По залу прошёл короткий смех — галстука на Феликсе не было.
Был и вопрос, которого он ждал и боялся, — его задала женщина-кибернетик с безупречно нейтральным лицом: «Доктор, ваша система дублирована трижды, это впечатляет. Но всякое дублирование сходится наверху, в управляющем интеллекте. Вы строите идеальную колыбель — а руки, которые будут её качать, выбираете не вы. Вас это не тревожит?» Феликс ответил не сразу, но сказал правду: тревожит; именно поэтому в его протоколах машине запрещено импровизировать всюду, где можно не импровизировать, и каждое её вмешательство в рост ребёнка пишется в неудаляемый журнал. «Я не могу выбрать руки, мадам. Я могу сделать так, чтобы у колыбели были прозрачные стенки — всё будет на виду и останется в записи навсегда». Ответ, как он узнал много позже, стоил ему двух голосов «против» и принёс семь «за». Калиновски закрыл заседание осторожным обещанием: проект выглядит наиболее многообещающим, решение — в течение десяти дней.
Домой, в Торонто, Феликс добрался к ночи — сначала к руинам центра, где обнял Джасмин и молча постоял со всеми у оцепления, глядя, как дроны поднимают из завала носилки, накрытые серым; список погибших к полуночи остановился на одиннадцати. Гюнтер был в нём третьим. Потом Джасмин повела его вниз, в подземный ярус, куда спасатели уже пробили проход: за бронированной дверью, в нетронутом голубом свете, ровно гудели криостойки резервного хранилища, и на мониторах зелёным горели все до единого показатели культур. Они стояли перед этим светом вдвоём, как стоят у детской кроватки, и Джасмин сказала сорванным за день голосом: «Дети целы, Феликс. Все дети целы». Он кивнул и впервые за этот бесконечный день позволил себе три секунды с закрытыми глазами.
Сара не спала — ждала на кухне, с чайником, укрытым полотенцем, как делала её мать и мать её матери.

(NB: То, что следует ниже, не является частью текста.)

Each row was made from one small tree. The marks that hang from a mark follow it in brackets, in the order of their numbers. Every link used is in the known rows. Write each row's tree.
Known rows:
j29[j609 j903[j352 j491]]: [-0.27  1.86  0.83  0.96 -0.36 -0.16  1.62  0.50  4.42 -1.26  1.67  0.18
 -1.63 -1.35  0.10  1.66  0.41  0.69  3.33  2.28]
j29[j609]: [ 0.35  0.93 -0.62  0.23  0.66  0.63  0.64  0.69  1.19 -1.64  0.35  0.65
 -1.00 -0.58 -0.62  0.34  0.47  0.67  0.76  1.10]
j29[j609 j903]: [ 0.71  1.35  0.34  0.34 -0.58  1.01  1.96  1.02  1.36 -1.57  0.55  0.68
 -1.51 -2.57 -1.12  1.51  0.67  0.61  1.92  1.90]
j903[j352[j941[j29]] j491]: [ 0.58  0.99  2.16  1.41 -0.58 -2.25  0.35 -0.84  3.99  1.10  1.38 -0.85
 -1.80  2.07  0.35  0.09  0.23 -0.96  2.45 -0.33]
j352[j941]: [ 1.15  0.37  1.93  0.21 -0.42 -0.86  0.29  0.32  0.16  0.10  0.40 -0.13
 -1.03 -0.36 -0.62 -0.52  0.99 -1.50  0.29 -0.75]
j352[j903[j29[j609] j491] j941]: [ 1.67  1.89  2.66  0.59 -1.78  0.87  1.88  0.75  5.10 -1.40  1.91 -1.35
 -3.11  0.40 -0.04  1.10  1.12 -2.28  0.58 -0.82]
j29[j903[j352]]: [-0.20  0.48  0.94  0.33 -0.47 -0.95  1.10  0.14  1.23  0.34  0.61  0.01
 -0.63 -2.45 -0.03  1.24 -0.12  0.09  1.77  1.04]
j903[j491]: [-0.51  0.66  0.59  0.45 -0.65  0.20 -0.10 -0.46  2.45 -0.04  0.91 -0.60
 -0.10  2.11  0.88  0.13  0.04 -0.18  1.15  0.20]
j491[j903[j29[j609]]]: [ 0.81  0.82 -0.08  0.27 -1.77  0.42  1.14  0.26  2.23 -0.95  0.34  0.17
 -0.46 -2.89  1.14  0.98 -1.05 -1.20 -0.33  0.50]
j29[j609 j903[j352 j491[j941]]]: [-0.16  1.89  1.31  1.62 -1.01 -0.17  1.16  0.20  4.15 -1.94  1.57  0.03
 -1.61 -2.72  0.29  1.41  0.07  0.02  2.95  2.90]
j57[j609 j754 j903[j29 j352 j491[j941]]]: [ 1.01  1.13  2.71  4.51 -0.28  1.23  2.57 -2.00  5.22  1.24  1.99 -0.70
 -2.95 -1.54  2.31 -1.26 -4.74 -0.76  2.22  0.12]
j57[j609 j754]: [ 1.10  0.27  0.88  2.77  1.31  2.18  1.94 -0.82  0.44  0.43  0.07 -0.06
 -1.99  0.08  1.01 -0.99 -2.47  0.69  1.20 -0.12]
j754[j57[j609 j903[j29 j352]]]: [ 1.49  0.97  0.51  2.13  0.02  0.11  1.90  0.20  4.23  0.81  2.10 -0.13
 -2.01 -2.99  0.85 -3.22 -2.74  0.18  1.94 -0.32]
j491[j941]: [ 0.15 -0.04  0.74  0.95 -0.92  0.03 -0.69 -0.30 -0.38 -1.02 -0.09 -0.18
  0.05 -2.19  0.33 -0.41 -0.41 -0.93 -0.80  0.86]
j57[j609 j754 j903]: [ 1.82  0.61  1.42  3.35  1.23  2.76  3.07 -1.20  0.23  1.18  0.38  0.00
 -2.38 -1.70 -0.19 -1.42 -4.21  0.45  1.38 -1.03]
j754[j57[j609 j903[j352[j941] j491]]]: [ 1.68  1.55  1.69  2.57  0.29  0.11  1.87  0.05  4.22  0.46  2.40 -0.51
 -2.16 -2.03  0.20 -3.63 -2.27 -0.23  2.92 -0.62]
j754[j57[j903[j352[j941[j29[j609]]] j491]]]: [ 2.04  1.93  1.24  2.04 -0.42 -0.40  1.78 -0.28  4.62  0.93  2.24 -0.48
 -2.68 -1.81 -0.85 -2.45 -1.28  0.17  3.23 -0.17]
j941[j29[j609]]: [ 1.64  0.80 -0.52  0.86 -0.32  0.40  1.18 -0.09  1.14 -0.28 -0.14  0.35
 -2.14  0.77 -1.49  0.91 -0.01  0.88  1.10  0.56]
j903[j352]: [-0.71  0.05 -0.01  0.31  0.90 -1.63 -0.26 -0.25  1.36  0.39  0.41  0.00
 -0.07 -0.65  0.64  0.00 -0.39  0.18  0.75  0.32]
j754[j57[j609 j903]]: [ 1.90  0.93  0.19  1.97  0.30  1.55  1.89  0.33  1.63  0.10  1.41 -0.04
 -1.63 -2.89 -0.42 -3.46 -2.54  0.59  1.58 -0.55]

Which tree is each row?
[ 1.31  0.69  1.73  3.59  0.86  1.06  3.03 -1.32  3.41  1.92  1.28 -0.12
 -2.89 -1.85  1.41 -1.15 -4.50  0.01  1.84 -0.67] | j57[j609 j754 j903[j29 j352]]
[ 1.10  0.85  1.35  1.85 -1.70  0.66  0.91 -1.42  1.62  0.57  0.73 -0.66
 -1.14 -0.78 -0.90 -0.22 -2.10 -0.70  0.72 -0.29] | j57[j903[j491[j941[j29]]]]
[-0.85  1.41  0.60  0.98 -0.58 -1.53  0.37  0.00  7.40 -0.34  2.26 -0.15
 -1.54  1.39  2.31  0.80  0.14 -0.29  2.32  1.51] | j903[j29[j609] j352 j491]
[-0.70  1.38  1.13  1.72 -1.39 -1.45 -0.20 -0.28  7.06 -1.19  2.21 -0.29
 -1.52 -0.35  2.63  0.46 -0.28 -1.01  1.83  2.22] | j903[j29[j609] j352 j491[j941]]
[ 0.58  0.52  1.30  2.38  1.14  0.47  1.97 -1.97  0.95  2.29  0.52 -0.27
 -1.46 -2.22  0.04 -0.56 -3.45  0.40  1.52 -0.70] | j57[j754 j903[j352]]
[ 0.98  1.53  1.80  2.55 -0.78  1.99  2.62 -1.66  4.76  1.45  1.64 -0.39
 -2.63 -0.22  0.86 -0.04 -2.66 -0.03  2.12  0.03] | j57[j754 j903[j29[j609] j491]]
[ 3.12  1.45  1.68  0.82 -0.83  1.00  2.34  0.53  1.08 -1.03  0.35 -0.95
 -3.62 -0.54 -2.63  1.20  0.69 -1.17  0.22 -1.37] | j352[j903 j941[j29[j609]]]
[ 0.66  1.18  0.84  2.02 -0.60 -0.15  0.53 -0.75  3.69  0.69  2.06 -0.72
 -0.85 -3.10  0.46 -2.90 -2.07 -0.08  2.05  0.30] | j754[j57[j903[j352 j491[j941]]]]
[ 2.45  1.57  2.46  1.22 -1.71 -0.24  2.10  0.22  2.39 -0.03  0.86 -0.18
 -3.12  0.04 -1.76  1.05  1.18 -0.95  2.42  0.30] | j352[j941[j29[j609 j903[j491]]]]
[ 1.22  1.42  1.80  1.54 -1.22 -0.97  1.22 -0.31  5.66  1.56  2.61 -0.72
 -1.85 -1.93  0.76 -2.69 -1.30 -0.92  2.49 -0.49] | j754[j57[j903[j29 j352[j941] j491]]]
[ 0.43  1.59  1.82  2.82 -0.10  0.64  2.42 -1.81  5.83  1.78  1.91 -0.39
 -2.63 -0.75  1.39  0.08 -3.02  0.06  2.72  0.23] | j57[j754 j903[j29[j609] j352 j491]]
[ 0.17  1.19  2.72  0.81 -1.29 -1.33  1.27  0.00  3.38  0.47  1.52 -0.56
 -1.23 -0.95  0.27  1.01  0.62 -1.03  2.86  0.81] | j29[j903[j352[j941] j491]]
[ 1.15  1.58  0.63  1.48 -1.16 -0.24  2.06 -0.26  3.71  0.08  0.95  0.02
 -2.61  0.14 -0.94  1.93  0.01  0.83  3.12  1.52] | j941[j29[j609 j903[j352 j491]]]
[ 0.94  1.04  0.19 -0.04 -0.89  1.62  1.56  0.78  3.03 -1.52  0.84 -0.65
 -2.03 -0.89 -0.06  1.50  0.05 -0.60 -0.62 -0.30] | j352[j903[j29[j609]]]
[ 0.88  1.70  0.83  2.08 -1.16 -0.15  1.02 -0.33  5.98  0.18  2.58 -0.47
 -1.79 -3.13  1.00 -2.53 -1.84 -0.27  2.30  0.94] | j754[j57[j903[j29[j609] j352 j491[j941]]]]
[ 2.71  1.96  2.18  1.14 -1.37  1.23  2.25  0.10  3.04 -1.08  1.10 -1.39
 -3.64  1.09 -1.89  1.33  0.76 -1.40  1.14 -1.18] | j352[j903[j491] j941[j29[j609]]]
[ 1.36  1.92  1.49  1.67 -0.83 -0.64  1.51  0.06  6.23  0.74  2.86 -0.43
 -2.27 -2.24  0.47 -2.55 -1.06 -0.51  2.82  0.04] | j754[j57[j903[j29[j609] j352[j941] j491]]]
[ 2.68  0.92  2.61  4.10  1.24  0.86  3.47 -1.50  1.37  2.03  0.77 -0.26
 -3.75 -1.68 -0.55 -1.42 -4.14 -0.17  2.34 -1.40] | j57[j609 j754 j903[j352[j941[j29]]]]
[ 1.60  1.33  2.56  2.55  0.27 -0.04  2.71 -1.13  3.97  1.82  1.50 -0.10
 -3.23 -2.59  0.26 -0.37 -2.41 -0.84  2.03 -0.38] | j57[j754 j903[j29[j609] j352[j941]]]
[ 0.91  1.59  1.63  0.78 -0.04 -0.88  1.91  1.12  2.47 -1.11  1.06  0.55
 -2.26 -3.22 -1.09  1.18  0.98 -0.22  2.67  1.65] | j29[j609 j903[j352[j941]]]
[-0.03  1.21  0.81  2.14 -0.79 -1.20 -0.14 -1.02  4.17 -0.64  1.20 -0.50
 -1.42  0.24  0.82  0.37 -0.70 -0.19  1.97  1.55] | j903[j352 j491[j941[j29[j609]]]]
[ 1.75  1.60  1.88  2.55 -0.51 -0.21  1.94  0.13  5.93  0.86  2.86 -0.59
 -2.59 -1.83  1.04 -3.43 -2.16 -0.69  2.89 -0.50] | j754[j57[j609 j903[j29 j352[j941] j491]]]
[ 1.33  0.91  0.85  1.91 -1.57 -0.28  0.94 -0.31  1.32 -1.03  0.23  0.16
 -2.01 -3.09 -0.90  1.05 -0.49 -0.17  1.23  1.97] | j491[j941[j29[j609 j903[j352]]]]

Эрик уснул на диване в гостиной, не дождавшись: на полу валялся планшет с недорисованным кораблём — кривым, пузатым, с гордой надписью «КАВЧЕГ» через «а».
— Не буди его, — сказала Сара. — Он рисовал тебе. Сказал: папе сегодня грустно, папе нужен корабль.
Феликс сел, взял её руки в свои и какое-то время просто держал, не находя слов. Потом сказал то единственное честное, что у него было:
— Сегодня я хоронил своих людей и убеждал комиссию доверить мне детей всего человечества. В один день, Сара. Я больше не понимаю, где у этой работы край. Я боюсь, что, пока я строю колыбель для двухсот чужих детей, я потеряю вас двоих.
Сара молчала долго. За стеной ровно дышал Эрик; где-то в доме, тактично не существуя, ждала Мира со своим незакрытым списком.
— Ты не потеряешь нас, если будешь возвращаться, — сказала она наконец. — Не долетать, Феликс. Возвращаться. Это разные вещи. Достроишь свою колыбель — и вернёшься насовсем. А до тех пор я буду рядом. Но одно обещание я с тебя всё-таки возьму, и попрошу свидетеля. Мира!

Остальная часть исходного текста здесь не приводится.